Kruse credits that part of the law for resulting in almost all Indiana teachers consistently receiving high marks.

“A lot of those ineffective and needing improvement teachers have actually been dismissed or they have quit once they don’t get raises for awhile,” Kruse says. “That’s deleted a lot of the low-performing teachers.”

After pushback, in 2016 legislation, first and second year teachers are now eligible for raises, regardless of rating.

But INTASS researchers Cole and Murphy say the original law can discourage evaluators from accurately saying when a staff members needs additional support, if they think someone deserves a raise

“If, in fact, we believe that teacher evaluation is intended to support growth of teachers no matter their rating, then it seems that the compensation model and compensation law is in direct conflict with that,” Cole says.

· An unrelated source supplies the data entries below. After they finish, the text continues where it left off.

Each point is reached from the start by the listed moves, each made once or not at all, plus a little noise. Is the number of moves made odd or even? Then give how often each move was made.

Moves:
(1): [-8 40]
(2): [-40  -3]
Start: [-20 -11]
Points:
[-20 -14] => even (0, 0)
[-26  28] => odd (1, 0)
[-60 -15] => odd (0, 1)

Moves:
(1): [ 10 -10  14   7 -13  27]
(2): [-12   5   4 -17  10  14]
(3): [ -8  22  -7 -27   0  10]
(4): [ 8 17  7 -7 -2  1]
Start: [ -6  -9  -4 -13  11   7]
Points:
[ -9 -13  13 -24   8  47] => even (1, 1, 0, 0)
[  2   6   3 -20  10   7] => odd (0, 0, 0, 1)
[ -9  24  13 -57   5  60] => even (1, 1, 1, 1)
[ -4   1   2 -32  -2  44] => even (1, 0, 1, 0)

Moves:
(1): [  1  -2  -2   7  -6   2 -17   3  -7   1   0]
(2): [-13 -25   3  25 -21  22  23   2 -18 -14  28]
(3): [ 18 -19   8  11 -22 -17 -19  -4  16   6  21]
(4): [  5  -5   4  10 -25  -3  -5  -7  -6   4  -3]
(5): [ 13  10 -17   0   9 -31  27   5  -1  10  19]
(6): [ 15   1 -13 -18  -8 -37 -26 -16  14   1   5]
(7): [ -1  18   8 -13  15 -22  21   7 -11   1  10]
(8): [-33  29  11  15  22  19  15   3 -10   4 -23]
Start: [  3  11  15   5  14   9 -20   8  13 -19   4]
Points:
[ 23  27   5  30 -16 -60 -44  -8  21   5  22] => even (1, 0, 1, 1, 1, 1, 0, 1)
[ 38  15 -13   3 -17 -60 -40  -6  13  -7  25] => even (1, 0, 0, 1, 1, 1, 0, 0)
[ -3  -8  26  54 -46  -5 -46 -11   3 -19  33] => even (1, 1, 1, 1, 0, 1, 0, 1)
[-39  14  28  54   8  49   2  16 -23 -28  11] => odd (1, 1, 0, 0, 0, 0, 0, 1)

Moves:
(1): [ -1   4  -6 -20 -16  -2  -3   8  -4  -9  -3  -6 -16]
(2): [ -3  -4 -10  12  -6  -2   6   4  16  13   6   8   3]
(3): [  0  14 -10  12   3 -15   4 -13  12  14  12   4   9]
(4): [ -7  -9  -2  -6  -3   7  -4 -24  11 -11   2   5 -11]
(5): [ 14  -7   2  -4  -3  12   6  -1   5 -13   5   0  16]
(6): [  2  -4   3   4   0  -7  -6 -17 -14  12  -9  -5  -4]
(7): [ 13   2   5  10   4   1   5 -13  18  -1 -28  -3  -8]
(8): [-17 -15  -4  -6   5  -7   8  -5  11  10  -5  -3  -7]
(9): [ -6  15  -7  20 -11  12  -7  -3  -1  -8   0   4   2]
(10): [  5 -21  11  -9 -25   2  16   2 -12  -1  25   1  -8]
(11): [-18   8   0   6 -22  -6  -2  12  13   3   1  19  19]
Start: [  2  10   5  -2   3  -1   2  -4   3   5 -12   8   8]
Points:
[ 17  11   0   0 -48   1  13 -27 -10  -2  17   6   7] => even (1, 0, 1, 0, 1, 1, 0, 0, 1, 1, 0)
[-17  15   0  24  -7 -34  10 -38  43  41 -40  19  18] => odd (0, 0, 1, 0, 0, 1, 1, 1, 0, 0, 1)
[-22  10 -10  37 -60 -10   7 -42  27  26  27  43  19] => odd (0, 1, 1, 1, 0, 1, 0, 0, 1, 1, 1)
[ -9 -14   2  -4  11   0   9 -46  42   2 -44   6 -18] => odd (0, 0, 0, 1, 0, 0, 1, 1, 0, 0, 0)
[ -2  -4   5  -5   1  -1  -9 -45  -2   6 -19   9  -7] => even (0, 0, 0, 1, 0, 1, 0, 0, 0, 0, 0)

Moves:
(1): [ -6 -18  -9 -15  -3   3  -4  -8  -7   7   6  15  -7   4  -4 -13]
(2): [  3   3   5  -5  -1 -13   4   2   9  -2  -7  -5  10  -1   2  19]
(3): [ -3   6   4  14   8   8   4   0  10 -14  -7  13   3  -5  -4  -4]
(4): [ 4  2 -4 -6 -3  6 10 -3 -9  3 -3  1  2  0  0  3]
(5): [  8  -1   4  14   4   4   6   0   7 -13  -6  -6 -14   1  17  10]
(6): [-18   7 -10  -8  -7  -1  -7  -6  -6  -5   1  -3 -10  -2  20  -1]
(7): [ -5   8  14   8  -3   5   4  -3   2   6  -8   2 -18 -11   7  11]
(8): [ 12  -4   2   2  10  11  -2   9  -9  13   8   2  -5 -11   6   5]
(9): [ -2  -4  11   9 -14   7  -4  -2   0  -2   3   9  -6   5  20  -1]
(10): [  1 -11  -4  12 -22  -5   4   4  11   0  15   7   5 -16   5  -9]
(11): [ 13  -9 -13  -5  -7  -2  -7   9 -20  16  -5   1  -7  -2  13  10]
(12): [ 21   1   1  -1  -9 -13  -1  10  -9   1  12  -3   6  -6   5   5]
(13): [  9  -3 -13  -9   5  -2  -2  -7   6   1   2   5   4  -2  -8  -9]
(14): [ -2 -20 -15   3  10  -3   8 -23  -5   0   9   5   4   3 -10 -21]
Start: [-15  -1  12 -11   6   3  -6   6  -2   0   3   8 -10   1  -4   9]
Points:
[  6 -60 -36 -20 -23   7  -2 -20 -25  19  25  38 -31 -20  56   4] => odd (1, 1, 0, 1, 1, 1, 0, 1, 1, 1, 1, 0, 1, 1)
[-15 -22   9  15 -36   4 -10   6   5 -28  27  39 -32 -18  55  -4] => odd (1, 0, 1, 0, 1, 1, 0, 0, 1, 1, 0, 1, 0, 0)
[-16 -24  -6  -9 -10  19  -7  -6   0   8  21  29 -56 -34  42   3] => odd (1, 0, 0, 0, 1, 1, 1, 1, 0, 1, 0, 0, 1, 0)
[  5  -7 -18  -9  14 -11  14 -21   2 -29   3  13  -5 -11  17  13] => even (0, 1, 1, 1, 1, 1, 0, 0, 0, 0, 0, 1, 1, 1)
[ -2 -45 -32 -15   9  33  -3 -25 -35   6  10  47 -47  -6  46 -10] => even (1, 0, 1, 1, 1, 1, 0, 1, 1, 0, 1, 0, 1, 1)
[  9 -25  -3 -12 -37   2 -18  13 -14  21  23  48 -35 -47  58  23] => odd (1, 1, 1, 0, 0, 1, 1, 1, 1, 1, 1, 1, 1, 0)

Moves:
(1): [ 4 -3  6  2  2  6 -5 -2 -7 -2  1 -4  2  9  8  5 10  0 -1  6  3  1]
(2): [ -3   3   9   0   0  -5  15  -4  -5 -12  -5   7   3   8   1  -5  -3  -7
   0  -4   3  -2]
(3): [ -1  -7  -1  -1   7  -2   5   1  -4  -3  -1   3  -5   0  -8  -5  -2  -3
 -12  -4   3  -2]
(4): [-11   0   4   0  -3  -2   7   8  -5  -8   4  -6   2   5  -1   6   0  -3
   3   4   5   0]
(5): [ -3   0   6   2  -7   3   3  -2 -12   0  -2  -4  -8   1 -11  -2   1   0
  -3   6  -2   6]
(6): [  3  -2  -2  -2   9  -3   9  -3   2   8 -11  14   2  12   2  -4   2   2
  -6   2   8  -7]
(7): [  1  -1   2   7   7   2 -12 -10   2  -2   0  -3  -5   0   6   4   2   1
  -7   3   4   1]
(8): [ 9 -1 -3 -5 -3 -1  8  0  3 -1  4  4  3 11  7 -1  7  7 -4  2 12  9]
(9): [ -3   5   4   1  -7  -4   6   4  10  -1  -7  -2  11  -6  -6  -5  -5   0
  -7 -10  -2  -2]
(10): [ -1   2  -2   0   5  -1 -10   3  -3  -7   3  -4  -1  -5  -5   1  -4   7
   1  -3   4   3]
(11): [-17  -2   5  15   4  -3  -4  -3  -5  -3   6   5 -13   1  -8 -11  13   5
  -6 -14   1  12]
(12): [ -5   5  -3   0  -5   4   7  14   0 -10  -1   2   1   1   0  10   2   0
  -4   0   5   1]
(13): [  2 -14  11  -9  10  -3  -1   4  -5  -9   0   7  -8   4  -2  -4  -3   8
  -7  -1  11  -5]
(14): [-6 -5 -2 -5  4 -9 10 -2 -1  4 -5  2  0 16 -2 -3  7 -8 -1 -4  1  7]
(15): [  5   2 -10   0  -6   3   2  -8  -2   6  -8  -1   1   3  11   7   3  10
 -13  -4   1  -7]
(16): [-2  1  1  3  1 -7 -2 -6  7 -2  1 -1  4 -4  1  0 12  8 -7  1 -5  4]
(17): [-6 -2  0 -6  6  5 -3 -9  5  1  3  8 -1  8 -4 -5  5  1  0  2  4  2]
(18): [-4  3 -1  8 -1  1  3  3  5 -4  6  0  5  9  1 -1  3  1  0  3 -5  9]
(19): [ -1  13   2  -6  10   7  -5  -9  -8   9  -8  -2 -14  -4   2  -7 -10   1
   3  -7  -2  -7]
(20): [-4  0 -9 -1  0 -6 -8  8  0  1  6  4 -3 -2  1  0 -5  1 -8  2  6 13]
Start: [  4   2  -7  -1  -1  -4   0 -11  -2   0  -3  -8   6   1  -4  -6  -1  -4
   0   0   8   0]
Points:
[-13  -9  11  13   8 -27  36 -38  -5 -18 -24  19   0  58  -4 -31  36  20
 -60 -20  35  26] => even (0, 1, 0, 0, 1, 1, 1, 1, 1, 0, 1, 0, 1, 1, 1, 1, 0, 1, 0, 0)
[-19  -3  -4  -6  14 -14  16 -25  12   2 -20   4  15  36  -9 -12   9 -13
 -17  -4  29  -1] => even (0, 0, 0, 1, 0, 1, 1, 0, 1, 0, 0, 0, 0, 1, 0, 0, 1, 0, 0, 0)
[-25  -6  -2 -10  35 -12   1 -20 -23  -3  -3  23 -31  54 -25 -43  14  19
 -30 -15  46  41] => odd (0, 0, 0, 0, 1, 1, 0, 1, 0, 1, 1, 0, 1, 1, 0, 0, 1, 1, 1, 1)
[  4 -16   2   7  17  -7  -5 -29 -21  -9 -11   9 -22  29  -4 -16  18  35
 -43  -9  47  13] => even (0, 0, 0, 0, 1, 1, 1, 1, 0, 1, 1, 0, 1, 0, 1, 0, 0, 0, 0, 0)
[-10 -11  -1  -2  15 -10   7   2 -27 -39   4  -3   1  30   3  -1  -3  10
 -36  -2  41  10] => odd (1, 1, 1, 1, 0, 0, 0, 0, 0, 1, 0, 0, 1, 0, 1, 0, 0, 1, 0, 1)
[-33   0  26  -9  26   1  20 -12 -34 -44 -16  -7 -11  50 -26 -18   0  -9
 -37  -9  40  13] => even (1, 1, 1, 1, 1, 0, 1, 0, 1, 1, 0, 1, 1, 1, 0, 0, 1, 1, 1, 0)
[-43  -1 -14   6   1 -15  34  -2 -27 -35   7   8  -9  60 -23 -16  26   5
 -48 -15  49  54] => odd (0, 1, 1, 1, 1, 0, 0, 1, 0, 1, 1, 1, 0, 1, 1, 0, 1, 1, 0, 1)
[-14 -12   6  10  16  -5  13 -18 -22 -34 -12  12 -20  18  -3  -9  11  10
 -47 -24  37  -1] => odd (0, 1, 1, 0, 0, 0, 1, 0, 0, 0, 1, 1, 1, 0, 1, 0, 0, 0, 0, 0)

Moves:
(1): [ -3 -14   4  10   0   5  -7 -15   0  10  -5  -7   9 -15 -15  -4   9 -14
  -8 -11   0   5  -2  -2   0   1]
(2): [-8 -9  6  4 -2 -8 -6  0 -4 -7 -3 -1 -5 -5  6 -8 -6 17 10 -1  1  1  1 14
 -6  2]
(3): [  4  14  -9   5   0  -9  -7  -1  13   3   3  11 -14   0  -8  -8   7   1
  -3  11  -5   0  -2  -5  -8   1]
(4): [  0   3   4  -3  -7  -3  -3   0   0   8  -3   1  -9  -4   3  -6  -5  -1
   0  -5   3   0   2  -5   3 -10]
(5): [ 4 -9 -4  1 -1 -2  1 -2  4  2 -3  2  7  0 -2  2  2 -7 -1 12  4  2 -8  2
  2  1]
(6): [  9  -5   3   4   8  -3  -5  -2  11  -5 -11   4  -1   8  -8   0  14   2
   7  -4   1  -5  -1   0   2   0]
(7): [  1   1 -12   9  -2  -5  -1  -4  -5  -5  -6  -3  -7   1   0  -2 -11  -8
   4 -10   2  -1  -5  -5   5   5]
(8): [-6  7  5  2 -3  4  2 -1  4  3  0 -2 -6  2 -8  7  0  1 -1  9  9  4 -1 -6
  2  0]
(9): [  6 -16  -9   9  -5  -1   0   1  -1 -14   6   0   2  -2  -7   5  -2   3
 -11   1  -8  -5  14  -8   2  -3]
(10): [-4  3 -8 -1 -1 -3 -3  1  7 -9  3 -6  4  0 -4  9 -6 -5 -2  4 -5  3 10 11
  0 -2]
(11): [  0  -4  -3   3  -6  10  -7   4 -16   7   6  -2  -3   8   8  -6  -6   2
  -4  -1  -2   2  -4   0   2   1]
(12): [ 4  3  7  7  5  6 -2 -2 -5 -3 15 -5  4 -2  8  5 -4 -3 -2  1  9  1  3  6
 -5 -5]
(13): [  3   3   0   4  -5  -3  -1  -4   3 -10  -7  -3   1  -5   2  -2   8   6
   5  -7   5 -14  -7  -2 -13 -13]
(14): [ -9  18  -7   4   7   3   0  -8  -2   2   6  15   0 -10   4  -5   6  -3
 -10  -4  -2   3   2  16  -1   6]
(15): [-5 -2  0 -2  2  2 -8  8 -3  1 -3 10  5  4  2 -6 -1  7  1  2 -4 13  3 -2
 -3  2]
(16): [ -2  -1   3   8  -3   1   3   3   7 -10  -7  -6  12  12   4  -5   2  10
   7   6   3   5  -3  14   2   2]
(17): [ 4  6 -9 -1 -4 -3  3  5 -1 -3 -3 -6 -2  0  2  2  3 -1  6 -4  5  4 -9  3
  7  2]
(18): [ -3  -4   4   0 -12 -13  -5  -1   0  15   1  -5   8  -3   8   2  -4   0
 -13   0   4  -2  -7  -1   3  -2]
(19): [  5   1   5  -2  -5   2  10 -10 -11  -5   7   1  -1   2 -13   7  -3  -7
  -1  -6   4   3   2  -1  -2   3]
(20): [ -5   4 -16  -8   8  -8   4 -13   8  -3   1   1 -19  -1  -9   0  -8   1
  -4  -4   4  -3   6 -10   6  -6]
(21): [ 17   5   3  -6   3   0  -5   5   2  -3   3  -3   6  -4   1   1   0  -5
 -11  15   3  -7  -7   3   6   3]
(22): [  7   2  -5  -7   6  -4  -3  -8  -6  -2   0   7   0   1  10   0  -6   6
   1  -1 -17  -5  -7  -2   4   2]
(23): [ 0  7 -9 -3  7  4  5 -3 -8  8 -4  0  6  3 -4  3  2 13  7 -7 -6 -1  8  5
  1  4]
(24): [ -7  -5   6   4  -5   4 -17  -1   0  -4  19   9   1  -7   4 -13  -2  -1
   5  -3   7  -1   2  -5  -4  -2]
Start: [ 7 -7 -2 -4 -3  3  0  0  5  9  3 -6  3  1 17 -3 -2  4 -4  3 -4  5  0  1
  6  0]
Points:
[ 12  24 -41   2   4 -28 -41 -14  31 -19  -9  10 -25  13   8 -27 -20  40
  23  11  -3  14  -3  10  25   3] => odd (0, 1, 1, 1, 0, 1, 1, 1, 0, 1, 0, 0, 0, 0, 1, 1, 1, 0, 0, 1, 1, 1, 1, 1)
[ 47  -8 -26  28  -2   1 -23 -33 -21  -5  11 -12  -9  -2 -10   1  -6  12
 -10  -4  -7   1 -11   3  16  17] => even (1, 1, 1, 0, 0, 1, 1, 1, 1, 0, 1, 1, 0, 0, 0, 0, 1, 0, 1, 0, 1, 1, 1, 0)
[ 60  -8 -34  24  -9 -11 -25  -4  10 -15   1  -6  -1  19  28 -14  -8   2
 -11  24  -4  -4 -27   2  28   1] => even (0, 0, 1, 1, 1, 1, 1, 0, 1, 0, 1, 1, 0, 0, 0, 1, 1, 0, 0, 0, 1, 1, 0, 0)

Moves:
(1): [-11  -1   0   2   6   7   5  -3 -15  17 -22  -2   1   1  -7  -3   0 -14
  10   1   4  -4 -16 -14  -4]
(2): [  5  -4   7  -1  -1   7   3  -2  -3  14   2   4  -4   3  -2  -3  -7 -13
   2   3  -5   6   4  -1  -6]
(3): [-10  11   1   3   0   6  14 -11 -22 -15   6 -15   1  13 -16 -10  -3  22
   5   4  -6  -4   1 -11 -15]
(4): [  6   5  17  -3  15   5   0   6   6  10  -6  -6  -3  -7  13   5  -1   4
 -10  -9  12  14  -8  16  -7]
(5): [ -5  13  -3  -1  -7   2  -2   4  -1   4   0   4  -4  -6   3   4 -11  -1
  -7   0   2  -5  -2  -5   7]
(6): [ 22  -8   2 -12 -20  -9 -18 -13  16   8   3   0   0  -8  10   3  -9   6
   2  -2   6   8   3   7 -12]
(7): [ -9  -5 -15 -15   3  -8  -9   2   2  11  -2  -4  -3  14 -15   1  17  -3
 -19   8 -16  10  -8  -7   4]
(8): [ 0  1 -2 11 -6  9 -3 -4 -5 -3  2  5 -3 11 -3 -9 13 12 -1  3 -7 -6 -1 10
 -2]
(9): [ -7   0  -6   0 -14   2 -11   3   4   9  -2  -6  10  -7  -5   8   1  -5
  -2  -3  -6  13   5  -1   3]
(10): [  4  -2  12 -13  -6   4 -10  -1  14  -5  13   7  12  -1  -2  -2  -8 -11
   5  18   9  -7  -4   9  -2]
(11): [  5   3   9  13  -8  11 -12   1 -21  10  -8  -5  -4  -9 -10  -7  -6   1
   5  -5  11  -9   0   4  12]
(12): [ 1 -4  4  8 11 -3  3 -3  7  8  2 -1 -2  8 -3 -3  5 10 -6 -1 -3 -6  3 -1
  0]
(13): [ 12 -14  -8  10  -6  -2  18 -21 -12   7  -1  -7  14  -1  -7   5  -4   3
   5   4   7  10 -28 -13   1]
(14): [  4  -8   9   9 -18  -1  -3  -4   1   4  -7  -4   1  -5   7  -5   6   2
 -12  -9  -6  -3   1  -5   7]
(15): [  8  -7  -4  -5  -5   4  16  -6  -2  20 -16  -3   2 -10  -3  -2  -6   5
   0  -7   5   4   2   1  18]
(16): [ -2   5  -4  -1   7   4   2  -3  -1 -16  14  -5   6   4   1  20  -6   4
  -2 -18  -7   4  -4  20  -8]
(17): [  8 -19   2   5  -3   2  -5   9 -22  -1  -2   6  -4  14  14  10  11  16
   8  -7 -10  11   5 -22 -14]
(18): [-12   1   7  -4 -11  -5 -10   5  -3  -6   4   6   1  -7  -7 -10   2   3
  -8  -9   9   0   1  -7  -6]
(19): [ -3 -12  -1   9  11   9  -5   0   9 -14 -12  -7  -7   8  -9   9   6   4
   5   1   2  -4  -5   4   1]
(20): [ -3  -4  -5  11  10  11  -5  -3 -18   6   2  -8  -4   6 -19  -4   5  -3
 -20  15   1  -7  -4  -1 -13]
(21): [ -3   1 -10   0   1  12  -4  -2   5   2  -4  10   5   3   5  -6  -5  -1
   8   4 -12   9   1   4   5]
(22): [-11   4   8   7   0 -12  -1 -18   8  -7   6   9   3   2   1   6  -8  -9
   0  18   0  -1   3  12   7]
(23): [  1   1  12  12   2 -15  19  23 -14  -5  -1   8   6   1   6   3  -2  -3
  -1  -2 -10 -17  -2   7  -7]
(24): [-12 -13  -5   7   1 -16   4   3 -12  10   4  -8  -9  -3   3  -3  14  -1
  -7   5   1  -3 -10 -10  14]
Start: [-11   9  10  12   2  -2   0   9  -2   1 -16  -3   0   8  11  -3  -5   3
   0  17   3  -1   3   4  -3]
Points:
[-32 -28  21  12 -17  -5 -57 -21  -6  -6   2 -17   7  50 -39   5  12  33
 -29  59  -9  14   3 -14 -51] => odd (0, 0, 1, 0, 0, 1, 1, 0, 1, 1, 0, 1, 0, 0, 0, 0, 1, 1, 1, 1, 0, 1, 0, 0)
[-31 -31  22  27  -7  -5  -6 -26   5   3  -4   9  15  11  -9  -7 -16 -22
  12  60  16  11 -35   1  12] => even (0, 1, 0, 0, 0, 0, 0, 0, 0, 1, 0, 0, 1, 0, 0, 0, 0, 1, 1, 0, 1, 1, 0, 1)
[-15 -14  -9   9 -13  14  -3  -6   9  52 -28 -12  14  18  -7   8   1   2
 -30  -5 -46  36   7  14  18] => even (0, 1, 0, 0, 0, 0, 1, 0, 1, 0, 0, 1, 0, 1, 1, 1, 0, 0, 0, 0, 1, 0, 0, 0)
[-16  -6  38  30  -5  11   3 -43   8  26 -49 -43  12   7   2  27 -20  32
 -10  -7   5  19 -11  30 -14] => odd (1, 0, 1, 1, 0, 1, 0, 0, 1, 0, 0, 1, 0, 1, 1, 1, 0, 0, 1, 0, 0, 1, 0, 0)

Moves:
(1): [  8   3  -1   1  -1  -1  -6  -8  15  -1   4  -1  -8   2   2   0 -11  -3
   8   2   5   1  13  -3   7  -6  -1]
(2): [19 -1  1 -1 -7  3 -2  0  3 -3 -2 -7  4 -5  2  0  5  0  1  1 -5  9  9  4
 -2  6  8]
(3): [ -8   9  -1  -4   4   4   1   3 -10  -3   4  -4  -3  -1   1   3   3  -6
  -5  -5  -1  -8  -2   9   0   1   7]
(4): [  2   5   3   3   0  10  10  -5  -1 -10   0  -1  -6   0   1   5   7  -5
   0  -2   4   2  -8  11   7 -10   2]
(5): [-2 -4 -1 -1  6  3 -7 -5 -7 -3 -1  1  4 -1  1 -1  3 -3 -6  4  0 -5  5  3
 -1  2 -2]
(6): [ -2 -11  -7   5   4  -3   8  -1  -3   3  -3  -1  -1  -2  -9 -14  15  -2
   2  -1   5   6   3  -2  12   6   7]
(7): [-2  2 10 -8  2  2  3  8 -3 -3 -4 -2 -4  8  1 -1 -6 -3  4  6 -6 -5  7  0
 -8 -4  0]
(8): [ 0  0  4  6  2 -2  4  6  3 -1  2  5 -5  2 -3 -7 -3 -1 -9 -3 -2 -2  1 -4
 -1 -1  1]
(9): [  0   4   2  -3  14  -4   1   7   1  -2  -3   5   3   6   5  -5  -6   9
  -4   2  -5  -4  -7   4 -13   3   5]
(10): [ 4  8  2  3  3  4 -4  1  2  0  6  7  1  2  8  1 -4  5  0  0 11  0 -3 -8
  7  0  2]
(11): [ 9 10 -4 -3  8  1 -1  2  4 -8  7 11  5 -3  9  3  1 -1  6 -2 -4  3  0 -6
  6 -2  0]
(12): [-8 -5 -1 -4  9 -1  1  7  1 -2 -3 -1  7  2  0  0 -2 -1 -3  1  3  3 -4 -5
  0 16 -2]
(13): [-7 -2  5 -7  4  0 -4 -3  1  1  4 -1 -5  1 -5  6  3  4 -1  1  2  1  5 -3
  4 -3 -1]
(14): [ -1   4  -1  -5   1  -2  -4  -7   2  -4   1  -5 -11  -2  -1   1   1  -9
   5   1   2   5  -1   4  -7   4   0]
(15): [ -1   7   7  -4   0   0   2  -3   0  -5  -2   3   9  -6  -5  -3  -4  -4
   5  -4   2 -11   1   2  -4  -9  -5]
(16): [ 6  7  0  2  3  3 11 -1 -1  3 -5 10 -1 -3 -8  0 -3 -5  4  2 -6 -2 -7 -4
  3  3  5]
(17): [ 9  2 -1 -8  0 -7 -3 -2 -7  3  3  0  8  3  7  4 -4 -2  0 -3  3 -2  1  0
 -3 -3 -6]
(18): [-3  7  2  3 -3  1  5 -2 -1  0  6  2  4  2 -4 -2  1 -2  2  3  1  4 -4 -7
  0  3 -2]
(19): [ 3 10  3  3  7 -2  2 -3  4  0 -8  1  1 -7 -2  7  1 -9 -5  4  4  0 -4 -7
 -1 -3  0]
(20): [ 6 11 -3 -3  6  6  1  0  1  0  3 -5 -3  2  1  1  2  3  0  3  2 -6  5 -4
  1  6 -7]
(21): [ -3 -11   0   1   1  10   8  -1   7   2   5  -5   0  -3   6   2  -1   3
   2  -2   1   4   0  -4 -10   0   0]
(22): [-8  8 -1 -5 -2  0  4  4 -1 -1 -4  4 -5 -3 -3  1  1  4  3  1 -2  5  8 -1
 -4  4  1]
(23): [  7  -3 -12  -3  -1  -2   2   1  -1   0   5  12   9   4   0   1   2  -2
  -8   2   2  -7   3  12   6  -7   5]
(24): [  3  -3   0   0   5   4   0   3   4  -1   4  12  -4   4   0   8  -2   6
   6 -10   1   4   9   4   0   5  -3]
Start: [ 1  6  1  1  6  7  6  4  1 -3 -3 11 -6  3  1  3 -7  9  2  3  2 -4 -4 -4
 -4  4 -9]
Points:
[ -7  -1   9 -25  53   8  20  12  12  -9  -6  31 -28  18  -6  -3 -21   6
  13   5   2   4  30 -15 -24  31  -5] => even (1, 0, 0, 0, 1, 1, 1, 1, 1, 0, 0, 1, 1, 1, 0, 1, 1, 0, 0, 0, 1, 1, 0, 1)
[ 16  60   8 -20  17  27  31 -12 -14 -20   7  13 -17 -10 -16   6  15  -8
  17   2  22  -2   2  -4  11  14   3] => odd (0, 1, 1, 1, 0, 1, 0, 0, 0, 1, 0, 0, 1, 1, 1, 1, 1, 1, 0, 1, 0, 1, 0, 0)
[ 10  20  -7   0  44  27  14   1  22 -12   9  43 -17   2   5  19 -23 -14
  -8  -1  20 -11   4  -6   0  20   4] => even (1, 0, 1, 0, 1, 0, 0, 1, 0, 1, 0, 1, 0, 1, 0, 1, 0, 0, 1, 0, 1, 0, 1, 1)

They say tying pay to evaluation turns teacher evaluations into a system focused on punishing ineffective teachers rather than supporting teachers to increase student learning.

Doing It Right: MSD Washington Township

In an effort to highlight districts that have effective teacher evaluations, the state board of education and INTASS recognize districts with effective evaluation systems.

The Metropolitan School District of Washington Township was recognized for having an evaluation system that is a “supportive, collegial, and transparent.”

Like 70 districts in the state, MSD Washington Township designed its own teacher evaluation method.

“We focus on the planning and preparation for classroom instruction, the actual delivery of the instruction, and the professional responsibilities we expect teachers to show on a daily basis,” says Jon Milleman, assistant superintendent of MSD of Washington Township.

The district bases 80 percent of a teacher’s rating on those observations and 20 percent on student achievement, like growth in student test scores.

Milleman says an important part of their teacher evaluation system is an district monitoring committee made up of classroom teachers. That, he says, gives everyone a clear picture of what’s expected.

“It really is to elevate the teaching and learning in the district,” Milleman says. “That’s should be the purpose of an evaluation system.”

Looking Ahead, A New Federal Education Law

For years, the George W. Bush-era law education law No Child Left Behind gave states specific requirements about teacher evaluation, but in coming months that all changes.

Under the nation’s new federal education law, the Every Student Succeeds Act, the federal government takes a major step back from this issue. The role they require states to have in the teacher evaluation process essentially evaporates.

ESSA eliminates a requirement that districts base teacher evaluations on students’ standardized test scores. Instead, it lets individual states have full control.

The state says this won’t change its practice.

“While ESSA is not prescriptive about local educator evaluation systems, Indiana state law has not changed,” said Indiana Department of Education spokesperson Hart, in an email.

The State Board of Education will continue to work with INTASS to teacher evaluation systems. INTASS’ Murphy says the state’s teacher evaluation system as a whole has gotten better since 2011, but there’s still much room for improvement.

“Is it more effective now than it was? I think the answer to that is yes,” Murphy says. “Is it as good it could be? I think the answer to that is, just like anything else, it can be made better.”